Will try this new approach and rebalance IRQs with a manual script.

It's the same problem I've observed for the other boards (d7800, r7500, r7500v2, r7800, vr2600v).
I missed yours, because KERNEL_SIZE variable is not declared for your board, and the utility tplink-safeloader is doing the size check and throwing the error (it's on your log).

Let's hope all those problems will go away once the target split is done (ipq40xx and ipq806x), which should reduce the size of the ipq806x kernel.

btw, last night I rebased my ipq806x-k4.14 branch against OpenWRT master, and is now running on my Asus RT-AC58U, but I think the size problem remains for the other boards.

I don't know if there is a timeline for the split of the target, or if it will be split before the branch of the 18.0x release, maybe @mkresin or @blogic could answer that.

i am planning to push the ipq40xx split patch next week. this will move ipq40xx to v4.14
i have no plans o invest any time into ipq806x in the near future and it will remain on v4.9 for the time being.

1 Like

Hi, rookie here, my ISP is using VLAN 500, and I'm currently using just a VLAN which is VLAN 500, CPU(0)(1) LAN 1 2 3 4 all untagged and WAN Tagged, and I found my ping time is better for about 2ms than originally 2 VLANs which put CPU(1) to LAN 4 (all untagged) as VLAN 1 and CPU(0) untagged WAN tagged as VLAN 500.
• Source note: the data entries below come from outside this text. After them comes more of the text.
Below is a small trained network, with its code and all its weights. Each question gives an input and a class and asks what happens when units are switched off, that is, made to give their printed mean instead of their output.

import numpy as np


def w(rows, s, z=0):
    codes = np.array(rows[::2]) - 128.0
    scale = np.full(codes.shape[1], s)
    scale[-1] = z or s
    return codes * scale


def norm(h):
    return h / np.sqrt((h * h).mean(-1, keepdims=True) + 1e-5)


def f(y):
    return np.maximum(y, 0)


def log_softmax(a):
    a = a - a.max(-1, keepdims=True)
    return a - np.log(np.exp(a).sum(-1, keepdims=True))


def net(x, mask):
    res = np.array(x, float).reshape(1, 4) / 4 @ E
    u = 0
    for l in range(2):
        y = f(norm(res) @ A[l][:, :-1].T + A[l][:, -1])
        res = res + np.where(mask[u : u + 6], y, B[l][:, -1]) @ B[l][:, :-1]
        u += 6
    return log_softmax(norm(res)[-1] @ U[:, :-1].T + U[:, -1])


A, B = {}, {}
E = w([
[216,2,221],'x0',
[126,126,128],'x1',
[244,254,18],'x2',
[127,126,129],'x3',
],0.0038)
A[0] = w([
[184,89,12,161],'0.n0',
[208,39,121,153],'0.n1',
[22,223,108,254],'0.n2',
[184,54,150,87],'0.n3',
[64,87,119,74],'0.n4',
[33,215,135,70],'0.n5',
],0.011,0.0048)
B[0] = w([
[119,112,1,191],'0.n0',
[134,108,88,192],'0.n1',
[120,177,157,254],'0.n2',
[94,152,74,172],'0.n3',
[198,180,104,158],'0.n4',
[221,72,113,186],'0.n5',
],0.0079,0.0093)
A[1] = w([
[210,153,119,131],'1.n0',
[108,224,103,168],'1.n1',
[43,35,15,252],'1.n2',
[97,132,90,54],'1.n3',
[132,201,236,64],'1.n4',
[134,194,245,102],'1.n5',
],0.011,0.004)
B[1] = w([
[151,83,78,189],'1.n0',
[57,139,174,210],'1.n1',
[154,124,171,254],'1.n2',
[82,117,146,139],'1.n3',
[45,143,239,167],'1.n4',
[2,200,219,171],'1.n5',
],0.0093,0.0098)
U = w([
[39,211,205,157],'0',
[84,255,25,109],'1',
[169,61,204,252],'2',
[221,96,7,5],'3',
],0.02,0.0011)

Each question gives the input, the list of numbers given to net, and the class t.
The units are the neurons (one row each of A and B). Each row of codes is followed by its name. A weight is (code - 128) times the scale printed after its matrix; where a second scale follows, it is the last column's (A, B and U).
mask holds one flag per neuron, layer by layer. A switched-off neuron (its flag False) gives its mean, the last column of its row in B, instead of its output. The means were averaged over made-up inputs and are rounded, as every weight is.
A unit's drop is (log p(t) with every unit on - log p(t) with that unit switched off) / (log p(t) with every unit on - log p(t) with every unit switched off).
k most important neurons: the k neurons with the biggest drops, biggest first
top k neurons in layer l: the k neurons of layer l with the biggest drops, biggest first
drop of u: that unit's drop, to one decimal
input [1,8,-1,-2], class 2: 4 most important neurons -> 0.n2; 1.n5; 0.n5; 1.n2
input [1,6,-1,4], class 2: top 4 neurons in layer 1 -> 1.n5; 1.n2; 1.n4; 1.n1
input [2,4,8,-4], class 3: top neuron in layer 1 -> 1.n5
input [-2,-2,1,3], class 1: 4 most important neurons -> 0.n2; 1.n1; 0.n5; 0.n1
input [2,2,-4,0], class 2: 2 most important neurons -> 0.n2; 1.n5
input [0,-8,3,8], class 1: 3 most important neurons -> 0.n5; 0.n1; 1.n1
input [2,0,0,-4], class 2: top 4 neurons in layer 0 -> 0.n2; 0.n0; 0.n5; 0.n1
input [2,6,0,4], class 2: 3 most important neurons -> 1.n2; 0.n2; 0.n0
input [3,1,0,1], class 2: 4 most important neurons -> 1.n2; 0.n0; 0.n2; 0.n5
input [-3,4,1,2], class 1: top 3 neurons in layer 0 -> 0.n2; 0.n5; 0.n1
input [2,1,-4,3], class 2: 2 most important neurons -> 0.n2; 1.n5
input [1,2,-3,0], class 2: 3 most important neurons -> 0.n2; 0.n5; 1.n5
input [1,-5,1,5], class 3: 2 most important neurons -> 0.n2; 1.n5
input [4,4,1,-2], class 3: most important neuron -> 0.n1
input [1,7,1,-7], class 3: 2 most important neurons -> 0.n2; 1.n5
input [8,3,2,0], class 3: drop of 1.n4 -> 0.1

Will it cause any problems? and wonder why would they split it into 2 VLANs from the beginning

@fantom-x
Good job on solving the latency issue!
Would you mind sharing your "recipe" on how to get the latency-spikes down?
So us noobs can benefit as well? :blush:

Well, the key is to compile your own firmware with custom kernel boot parameter isolcpus=1. That takes CPU1 out and the scheduler no longer uses it. Then use a script a few posts above to move network IRQ’s to CPU1. I also lower priority for things like collectd, nlbwmon, uhttpd, etc which do not have any business running with default priority.
In the end CPU1 is used exclusively for the network interrupts while CPU0 is running everting else. I have not seen ether overloaded yet.
The most difficult step is to compile your firmware. I can share mine if that helps.

2 Likes

Thank you for you summary! I know how to create my own image, thanks to @hnyman and @escalade. Also, I know the function of the set_cpu_affinity script.
Unfortunately, setting a custom kernel boot parameter and lowering the priority of collectd, nlbwmon, uhttpd is completely new to me. Can you please provide some details on how to dot this?

That will be complicated if you're new to build a firmware. First thing i'll try to start in this thread

hnyman made it easy to compile your own image but you also need to change a parameter (isolcpus) with make menuconfig command

To change the priority you need to use the nice command. I advise to change the service scripts in /etc/init.d/uhttpd , collectd, and nlbwmon

By memory:

make kernel_menuconfig

Then look for Boot Parameters and then there is an item to set kernel parameters. Type isolcpus=1 there and rebuild.

Once you install your image, run cat /proc/cmdline to see this new parameter.

Deal with IRQ’s now.

Then you need to edit some startup files under /etc/Init.d/ (collectd, nlbwmon, uhttpd) by adding nice -n 19 to the line that starts the processes. If you get in trouble there, I will post more details in a few hours once I get to my computer.

Great, thanks for the detailed explanation! With this extra info I will manage to create a functioning build.

Some more details a promised are below. The procedure is manual, so extra attention is warranted. Any screw-ups are not my fault.

  1. Start with @hnyman's build and only continue once you can built and deploy it.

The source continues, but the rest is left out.